How I Host this Static Ghost Blog on Github Pages with wget
Lately I've been wanting to go back to writing more on my personal blog, so I'm currently in the process of gathering articles, slides, videos and code samples I wrote on various platforms.
Initially I wanted to write articles and pages in Markdown, generate some static blog pages from them, push to a repository, and host them in GitHub Pages. I tried several approaches, including building my blog off the great Stencil site generator. But then decided that I didn't want to deal too much with templates and design, or I would spend more time coding and I'd never get to writing 😙
Coming from Medium, I liked Ghost's design and simplicity the most. Keeping another Node.js server with NGNIX and MySQL, backups and so on, not so much 😅. I found some middle ground installing Ghost locally (with the database in a SQLite file I can commit to a repo) and generating a static site with all the articles and pages.
I found many how-to's using Buster, a Python tool that automates the process of grabbing every page generating the site. The problem is that I soon noticed that the tool is no longer maintained and many things have changed in Ghost after it was last updated, so the result is essentially broken. I spent the rest of the day trying all the other forks with different results: some fixed some things and others fixed some other things. Either links were still pointing to localhost or pages were missing.
Then I remembered that the fantastic wget
command has some backup and mirroring features, which Buster were also using under the hood. So I wrote a very simple bash script to automate the static generation process.

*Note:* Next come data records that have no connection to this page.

(in the rows, 128 means zero)
Rotation paths and how fast each direction turns (degrees a step):
Each turn is a multiple of 5 degrees from 10 to 175, or 0.
Each row of a path follows its step; steps can be skipped.

step 0: [122 130 120 116 124 139 135 139 123 135 121 123 116 111 128 148 128 116
 127 135 134 113 120 126 126 130 132 119 123 127 139 137 119 125 141 136
 124 139 133 118 122 116 118 127 121 130 123]
step 8: [131 128 128 124 118 122 136 127 122 126 124 123 118 133 133 128 124 133
 122 132 129 123 119 137 117 136 137 122 136 134 120 136 159 128 144 124
 133 129 117 127 113 116 115 125 124 129 138]
step 9: [127 129 128 124 135 113 132 138 141 123 129 132 120 150 128 110 128 124
 112 129 126 124 129 127 136 116 115 133 110 128 130 131 129 129 126 125
 125 138 135 125 133 120 114 123 127 110 124]
step 10: [118 129 134 120 130 131 132 137 124 123 146 122 121 114 129 138 135 119
 138 139 127 124 137 142 146 121 125 133 124 120 134 117 124 129 129 147
 114 118 144 126 128 128 127 129 135 128 129]
step 12: [132 130 125 133 115 133 128 124 130 142  96 130 127 128 139 122 132 127
 122 112 122 139 140 132 121 136 130 133 119 129 133 124 125 117 122 131
 129 126 128 130 138 127 119 132 118 112 119]
step 14: [121 123 140 126 133 120 119 140 135 114 135 112 132 133 117 118 135 123
 115 128 126 120 128 112 126 133 133 120 131 123 117 137 137 127 120 129
 119 135 124 133 138 148 131 126 127 134 144]
step 17: [130 132 136 119 129 135 123 146 118 119 124 127 128 133 127 125 137 123
 114 139 114 132 144 142 138 136 122 134 139 137 125 137 114 128 114 133
 121 120 133 124 126 126 112 136 123 128 130]
step 18: [117 118 129 133 108 113 130 125 132 121 121 128 126 114 122 138 117 121
 129 133 133 119 125 141 124 143 125 124 133 133 133 139 134 129 141 140
 129 125 138 112 125 136 120 121 136 121 121]
step 19: [137 126 121 126 123 112 121 118 136 128 125 131 114 122 137 116 143 122
 128 113 130 113 131 122 119 132 127 124 104 120 128 128 131 128 125 124
 120 133 136 136 125 129 141 135 125 112 133]
Speeds:
[129 127 124 128 128 126 127 126 127 130 129 128 124 131 129 129 129 126
 127 133 131 128 127 125 130 132 125 125 130 126 123 129 128 127 133 127
 124 127 128 131 130 128 130 130 122 130 125] : 135
[129 130 127 125 127 131 128 124 130 130 129 129 130 126 127 130 128 124
 125 126 130 129 130 128 129 125 128 127 130 127 126 123 122 125 129 125
 125 125 125 123 127 127 125 126 127 130 131] : 70
[125 130 128 130 128 127 129 123 124 130 125 124 132 129 124 126 130 131
 125 129 129 132 127 130 126 129 126 129 129 132 129 130 127 124 128 128
 127 128 131 130 126 122 125 130 127 130 129] : 80
[127 128 125 129 130 124 130 132 127 127 133 131 126 131 127 132 130 128
 126 128 126 126 129 126 128 129 129 126 130 134 130 127 129 129 126 128
 126 127 129 123 124 124 123 130 129 126 127] : 45
[130 128 129 128 131 126 125 126 129 126 125 130 131 128 129 126 128 127
 125 127 121 125 126 124 130 126 126 125 127 125 125 130 130 129 124 124
 131 128 134 126 126 127 129 128 124 129 131] : 140
[129 126 130 128 126 126 130 125 128 130 128 129 131 132 132 129 128 121
 126 124 130 127 125 131 123 131 129 131 128 127 128 131 129 133 126 126
 127 126 129 128 129 130 126 132 130 131 128] : 65

step 1: [139 136 130 119 109 132 135 127 126 114 133 133 128 124 131 124 137 146
 134 120 127 119 127 122 120 120 127 125 130 133 119 125 130 128 153 130
 129 124 126 128 136 122 115 132 120 134 133]
step 2: [134 115 126 132 123 126 121 147 129 133 140 131 125 137 121 122 127 132
 137 128 122 126 126 132 137 124 120 126 138 127 144 129 132 113 125 140
 126 137 124 140 126 140 119 130 146 133 125]
step 4: [136 142 134 135 126 115 122 130 128 132 131 111 130 125 121 138 121 130
 139 109 116 136 123 126 125 128 140 128 125 131 124 123 130 124 124 146
 115 132 124 125 127 140 127 133 126 140 128]
step 11: [129 133 137 133 129 143 125 124 142 123 117 143 122 118 142 126 132 128
 142 128 111 130 128 129 126 115 118 126 133 134 138 118 123 126 131 138
 126 134 141 118 129 131 128 128 125 124 123]
step 14: [133 131 128 140 119 129 137 129 138 131 135 119 128 126 137 123 113 136
 130 142 131 114 118 143 124 141 138 117 141 133 126 117 120 127 124 142
 131 123 127 127 134 135 121 126 130 131 126]
step 16: [123 131 129 125 111 123 119 136 138 132 132 124 130 143 130 118 110 136
 135 127 131 138 146 124 124 129 133 136 138 141 128 125 130 124 117 128
 119 120 127 136 119 132 134 122 138 125 134]
step 17: [138 136 112 142 137 130 129 130 136 126 106 129 140 118 124 121 123 134
 117 120 121 127 132 113 131 130 127 117 131 124 125 122 119 130 125 127
 133 130 127 126 120 135 119 138 130 115 130]
step 19: [139 118 121 122 126 130 137 134 134 117 124 127 123 116 129 134 137 129
 147 130 134 123 133 113 124 121 126 129 131 143 129 124 125 116 130 125
 134 138 124 131 116 122 121 134 141 124 144]
step 22: [130 150 133 115 114 112 135 125 133 116 127 123 130 128 133 130 118 114
 130 127 131 123 122 120 119 121 131 125 136 130 131 121 133 134 138 133
 117 127 134 126 142 130 125 126 129 134 142]
Speeds:
[125 126 131 125 129 127 130 130 126 126 125 130 127 134 129 131 125 123
 128 129 130 129 127 124 127 127 128 128 129 130 130 128 130 131 126 126
 131 131 125 133 127 129 129 126 131 128 133] : 110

Here are the steps I followed to set up this blog. If you have a local Ghost installation, you can skip ahead to the script.
Installing Ghost locally
To install Ghost locally you will need the following:
- A supported version of Node.js
- npm or yarn to manage packages
- A clean, empty directory on your machine
Ghost has a nice CLI tool we can install globally to handle multiple blogs:
npm install -g ghost-cli
Then we need to create the empty directory were we want to store the blog, cd
into it and run the local install command:
ghost install local
After that, the blog will be installed in this directory and served at https://fdezromero.com
, if you don't have previous Ghost installations. The admin is accessible from https://fdezromero.com/ghost
.
The database file is located at content/data
, in case you want to keep a backup in a private repo.

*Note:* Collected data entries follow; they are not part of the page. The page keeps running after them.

In the rows, 128 means zero.
One turn or mirror swaps these rows in pairs. Which row does each one swap with?
The rows were stretched afterwards, more along some directions than others.
fosu: [111 137 125 134 106 110 123 156  89 123 121 145 142 143 122 128 147 130
 153 110]
gavoz: [107 131 101 140 106 111 138 138 117 100 143 139 116 160 137 110 146 149
 130 145]
zikov: [107 122 101 131 105 132  93 134  76  96 136 161 146 157 130 121 154 114
 145 137]
Dolek: [104 130 130 138 113 111 144 134 102 114 137 144 109 143 136 114 193 155
  87 124]
garat: [105 124 125 143 115 116 142 135  98 110 133 143 112 149 138 115 186 164
  90 122]
zoti: [101 125  99 141 101 105 132 143 124 102 142 139 122 155 142 108 143 144
 135 134]
nuvef: [107 124 122 131 112 124 138 127 108 102 130 144 112 144 134 120 180 162
  84 116]
sala: [100 152 127 122  94 113 139 136 108 122 162 166 133 150 138 117 154 131
 113 120]
Ruf: [112 126 111 115 100 117 138 135 105  97 134 161 127 157 153 105 133 143
 112 112]
gigut: [122 133 111 135  84 137 102 136  97 109 137 167 139 153 132 139 174 132
 140 111]
ligir: [138 124 110 136 130 130 119 101 117 116 135 126 118 146 153 130 171 121
  92 149]
Bokav: [105 129  92 140 106 112 142 147 120 104 136 140 121 157 133 114 142 147
 130 136]
lat: [115 111 108 135 136 115 126 146 110 106 135 132 113 123 152 111 174 140
 121 122]
Sev: [ 97 148 116 119  88 118 142 134  91 117 147 163 143 149 128 121 156 124
 117 123]
nokad: [100 122  92 128 122 140 102 130  85  98 132 158 141 157 130 120 152 117
 136 140]
sufe: [123 104 105 136 131 118 116 127 111 100 140 128 114 126 160 105 173 137
 119 125]
natoz: [101 124 100 122 117 145 123 137  97 117 130 177 133 141 116 108 129 157
 114 124]
dibi: [105 119 128 142 116 121 127 130  94 108 136 147 105 148 139 122 185 171
  93 114]
pupur: [119 127 103 130 133 153 138 121 106 118 127 171 116 139 130 120 142 160
  99 138]
Baluk: [100 111 102 133 111 141 121 113  94 118 120 171 133 159 142  96 136 139
  98 155]
Mema: [127 129 110 160 141 121 136 115 102 139 128 141 118 152 155 139 170 139
 120 148]
Vam: [102 143 103 147 132 144 126 143 136 112 111 139 123 146 128 137 162 137
 103 123]
sor: [115  94 102 140 138 119 112 141 110 105 138 138 113 127 152 115 166 151
 122 109]
lovub: [118 144 109 134 139 145 130 128 124 147 125 140 133 125 138 130 164 121
  96 145]
gif: [116 120 111 129  83 134 107 141 106 111 134 160 141 141 117 127 157 130
 140 112]
gazi: [128 133 114 152 145 123 153 114 108 146 124 148 113 147 149 128 161 138
  99 153]
vub: [105 116  94 123 111 142 129 129 106 116 129 173 124 138 120 108 134 159
  99 132]
puvot: [105 122  93 140 100 107 138 145 124 104 137 140 127 156 139 110 144 143
 131 136]
vema: [ 94 120 107 125 101 134 119 121  89 115 125 178 136 167 136  94 136 145
 103 147]
Saneg: [116 102 108 136 129 110 114 135 102 100 136 135 116 133 154 103 163 139
 133 128]
vuko: [112 150 108 151 124 142 116 146 137 119 110 138 128 154 125 139 160 131
 119 123]
verar: [116 139 108 129 141 156 136 120 133 135 126 141 122 128 152 135 161 123
  85 137]
Sedud: [123 130 110 138  96 148 105 124 109 119 136 163 132 156 134 136 173 130
 126 125]
toz: [125 103 101 134 131 117 127 132 121  98 142 139 113 132 161 109 163 145
 121 119]
Zuz: [104 123 120 131 108 120 144 127  98  99 136 152 109 144 144 110 184 158
  82 114]
migo: [109 151 107 148 128 143 125 144 133 114 109 143 129 153 128 140 161 136
 109 124]
demuk: [118 150 109 132 125 148 138 121 128 146 121 142 130 138 145 131 163 126
  93 144]
poz: [ 96 131 118 138 113 114 128 153  94 130 116 160 144 145 123 122 138 143
 136 104]
kav: [ 94 121 111 133 103 133 116 116 101 122 127 175 138 170 141  88 132 135
 115 148]
pupi: [112 117  97 129 121 146 130 121 104 127 123 171 126 136 128 111 140 161
  94 135]
foni: [102 117 121 136 119 117 138 125  96 108 129 151 110 146 137 110 180 155
  86 127]
vaz: [118 105 101 144 137 119 124 147 109 103 134 133 120 130 152 118 176 141
 124 115]
Tapo: [105 138 101 142 125 145 121 150 140 112 108 144 132 145 122 133 156 128
 114 115]
Tugur: [123 136 113 135  91 145  93 133 108 109 135 160 132 151 131 138 168 130
 137 119]
gud: [120 118 108 132  82 132  98 140 107 106 131 155 139 143 114 128 160 132
 141 113]
taf: [105 163 118 126  96 116 141 143 108 130 151 173 141 154 134 125 159 125
 121 117]
Pitaz: [102 160 124 126  87 117 151 146 100 128 149 174 137 156 137 126 170 132
 114 118]
beg: [123 143 109 138 138 150 134 109 129 143 126 154 129 138 163 121 152 118
  97 144]
dedem: [112 122  99 132 112 135  89 127  87 105 135 159 143 158 137 122 161 113
 135 143]
Kedif: [121 123  98 132 125 149 137 124 107 111 122 170 113 144 132 118 141 166
 103 136]

gigut swaps with pupi
Kedif swaps with gud
Pitaz swaps with lovub
Ruf swaps with ligir
pupur swaps with gif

Generating the static site
Once we have set up our Ghost blog, edited our user, created some articles and pages or installed a different theme, let's generate the static site so it can be served by GitHub Pages (or Firebase, Netlify, etc).

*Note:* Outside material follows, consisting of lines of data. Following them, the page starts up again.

Rotation paths and how fast each direction turns (degrees each step)
Each turn is a multiple of 5 degrees from 10 to 175, or 0.
Each row of a path follows its step; steps can be skipped.
Rotation 1:
step 0: | +3.31 | +1.03 | -0.18 | -0.01 | -0.44 | +1.49 | +1.95 | -0.59 | -0.79 | -1.14 | -1.41 | +4.11 | +1.01 | +0.55 | -0.04 | -1.00 | +0.07 | +0.28 | +1.67 | +1.19 | +2.43 | -1.38 | -1.80 | -0.74 | +2.11 | +1.68 | +1.09 | +0.27 | -0.56 |
step 1: | +0.13 | -0.63 | -0.18 | -0.10 | -0.08 | -0.14 | -0.90 | +1.77 | -0.84 | -0.26 | -2.90 | -0.24 | -1.79 | -0.07 | -1.66 | -1.28 | -0.21 | -0.68 | -0.18 | +0.21 | +0.40 | -1.25 | -1.23 | +1.75 | +3.42 | +0.10 | -1.66 | -2.84 | -3.97 |
step 2: | +0.21 | -1.07 | +0.28 | +0.14 | -1.58 | +1.72 | +2.22 | -1.96 | -1.81 | -0.22 | +1.29 | +1.90 | +1.13 | -1.15 | +1.66 | +0.52 | +1.34 | -0.40 | +1.60 | +0.12 | -1.10 | -0.13 | -2.81 | -1.83 | +2.09 | +0.23 | +0.68 | -1.46 | -3.46 |
step 3: | +2.39 | -2.05 | +0.61 | -0.09 | -0.69 | -1.52 | +1.65 | -1.61 | -1.48 | +0.62 | -1.90 | -1.22 | +0.73 | +0.98 | -2.36 | -0.91 | +0.46 | -0.57 | -1.04 | -1.87 | -0.46 | +1.26 | -0.99 | +2.24 | +2.70 | -0.63 | -1.76 | +1.52 | -2.73 |
step 4: | +0.16 | +1.81 | -0.73 | -3.32 | -2.17 | +2.12 | +1.36 | -2.99 | -0.75 | +0.68 | +1.48 | -0.78 | -0.79 | +1.39 | +1.48 | -1.07 | +2.90 | +0.74 | -1.35 | -0.15 | -0.37 | -0.53 | -1.88 | -0.01 | +1.52 | +0.71 | -1.22 | -0.73 | -1.45 |
step 5: | +4.12 | -0.81 | +0.40 | -2.19 | -0.13 | +0.18 | +0.36 | -0.31 | +1.19 | +2.60 | -1.94 | +1.22 | +1.24 | +3.39 | -0.72 | +2.33 | -0.84 | -0.23 | -0.14 | -0.72 | -0.15 | -0.47 | -1.20 | -0.58 | +1.80 | -1.12 | -1.77 | +0.22 | -0.61 |
step 6: | +1.08 | +1.71 | -3.20 | -1.90 | -1.43 | +0.52 | +0.31 | -0.58 | +0.88 | +1.37 | +0.62 | +2.44 | -2.13 | -0.56 | -1.24 | -0.84 | +0.60 | +1.45 | -0.26 | -0.26 | +3.19 | -1.63 | -2.58 | +1.74 | +1.14 | +0.72 | +0.38 | +0.02 | -1.78 |
step 7: | +1.76 | -1.03 | -0.49 | -0.80 | +1.16 | +0.43 | +0.54 | +0.85 | +1.05 | +2.82 | -2.43 | +1.67 | -0.29 | +0.04 | +1.30 | +0.92 | -0.34 | -1.22 | -1.00 | +2.15 | -1.37 | +0.25 | -1.09 | +0.16 | -0.29 | -0.32 | -1.16 | -2.76 | -4.32 |
step 8: | +0.68 | -0.13 | -1.41 | +0.85 | +0.68 | -0.67 | +2.02 | -1.94 | -2.04 | +1.65 | +1.62 | +4.08 | -0.14 | -0.28 | +0.78 | -1.54 | -0.49 | +0.13 | +2.12 | +0.85 | +0.01 | -0.07 | -2.01 | +2.40 | +2.27 | -0.40 | -0.38 | +1.87 | -1.72 |
step 9: | +2.19 | +0.48 | -0.49 | -1.43 | +1.41 | +0.87 | +2.00 | +0.08 | -1.74 | -0.65 | -3.92 | +0.12 | +0.11 | -0.04 | -0.37 | -2.17 | +2.10 | +0.93 | -0.74 | +0.91 | -2.29 | +0.66 | +0.29 | +2.21 | +0.57 | +0.98 | -2.22 | -1.11 | -2.05 |
step 10: | -0.38 | +0.58 | -0.38 | -1.22 | +0.70 | +2.19 | +1.22 | -1.82 | -3.39 | +0.45 | +1.13 | +2.20 | -0.54 | +2.45 | +0.30 | +0.09 | +0.20 | -1.03 | +1.39 | -1.04 | -1.25 | -2.13 | -1.60 | -0.56 | +2.99 | -1.41 | -1.45 | -1.96 | +0.07 |
Speeds:
| +0.79 | -0.44 | -0.63 | +0.55 | +0.23 | +0.37 | -0.44 | +0.42 | +0.21 | -0.37 | +1.19 | +0.54 | +0.67 | +0.19 | +0.88 | -0.45 | -0.19 | -0.37 | -0.71 | -0.47 | -0.40 | +0.20 | +0.19 | -1.01 | +0.23 | -0.43 | -0.69 | -0.54 | -0.06 |
135
| -0.52 | -0.18 | +0.68 | -0.20 | +0.41 | +0.57 | +0.08 | -0.46 | -0.35 | +0.93 | -0.18 | +0.17 | +0.10 | +0.43 | +0.89 | +1.25 | -0.41 | -0.66 | +0.54 | +0.28 | -0.82 | -0.33 | -0.28 | -1.22 | -0.11 | +0.04 | +0.39 | -0.03 | -0.04 |
135
| -0.61 | -0.49 | -0.08 | +0.50 | +0.75 | +0.11 | +0.93 | -0.35 | +0.57 | +0.26 | -0.31 | -0.34 | -0.44 | -0.81 | +0.45 | -0.28 | +1.06 | +0.09 | +0.23 | +0.08 | +0.04 | +0.78 | +0.18 | -0.43 | +0.62 | -0.96 | -0.64 | +0.82 | -0.09 |
65
| +0.49 | -1.40 | +0.55 | -0.76 | +0.15 | -0.67 | +0.35 | +0.67 | +0.45 | -0.39 | -1.04 | +0.13 | +0.07 | +0.07 | -0.61 | +0.29 | -0.15 | -0.32 | -0.58 | +0.45 | -0.59 | +0.35 | +0.44 | -0.37 | -0.39 | +0.54 | -0.81 | -0.07 | +0.05 |
170
| -0.38 | +0.16 | -1.00 | -0.16 | -0.59 | +0.23 | -0.47 | +0.69 | -0.87 | +0.37 | -0.60 | -0.54 | -0.12 | -0.40 | -0.01 | -0.62 | -0.90 | +0.38 | -0.45 | +0.37 | -0.36 | +0.29 | -0.73 | -0.84 | +0.22 | +0.27 | -0.29 | +1.12 | +0.10 |
140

First, if you're using macOS like me, let's install wget
via Homebrew. It's like the apt-get
of macOS. If you use Linux you should have it already installed.
brew install wget
And then to the final part, the bash script. I saved it at the root directory of the blog, and called it generate.sh
:
#!/bin/bash
# Copy blog content
wget --recursive --no-host-directories --directory-prefix=static --adjust-extension --timeout=30 --no-parent --convert-links https://fdezromero.com/
# Copy 404 page
wget --no-host-directories --directory-prefix=static --adjust-extension --timeout=30 --no-parent --convert-links --content-on-error --timestamping https://fdezromero.com/404.html
# Copy sitemaps
wget --recursive --no-host-directories --directory-prefix=static --adjust-extension --timeout=30 --no-parent --convert-links https://fdezromero.com/sitemap.xsl
wget --recursive --no-host-directories --directory-prefix=static --adjust-extension --timeout=30 --no-parent --convert-links https://fdezromero.com/sitemap.xml
wget --recursive --no-host-directories --directory-prefix=static --adjust-extension --timeout=30 --no-parent --convert-links https://fdezromero.com/sitemap-pages.xml
wget --recursive --no-host-directories --directory-prefix=static --adjust-extension --timeout=30 --no-parent --convert-links https://fdezromero.com/sitemap-posts.xml
wget --recursive --no-host-directories --directory-prefix=static --adjust-extension --timeout=30 --no-parent --convert-links https://fdezromero.com/sitemap-authors.xml
wget --recursive --no-host-directories --directory-prefix=static --adjust-extension --timeout=30 --no-parent --convert-links https://fdezromero.com/sitemap-tags.xml
# Replace localhost with domain
LC_ALL=C find ./static -type f -not -wholename *.git* -exec sed -i '' -e 's/http:\/\/fdezromero.com/https:\/\/fdezromero.com/g' {} +
LC_ALL=C find ./static -type f -not -wholename *.git* -exec sed -i '' -e 's/fdezromero.com/fdezromero.com/g' {} +
LC_ALL=C find ./static -type f -not -wholename *.git* -exec sed -i '' -e 's/http:\/\/www.gravatar.com/https:\/\/www.gravatar.com/g' {} +
# Set up Github Pages CNAME
echo "fdezromero.com" > static/CNAME
In order to adapt it to your blog, replace all the occurrences of fdezromero.com
with your port number if different, and fdezromero.com
with your own domain or subdomain. You can also use the subdomain provided by GitHub Pages, like username.github.io
.
Notice that all the script does is to start crawling all links from the home page and converting them to relative when possible. Then the same with the sitemaps for better SEO. At the end, it replaces any broken link still pointing to the local installation and creates the CNAME
file needed by GitHub Pages to use your own custom domain.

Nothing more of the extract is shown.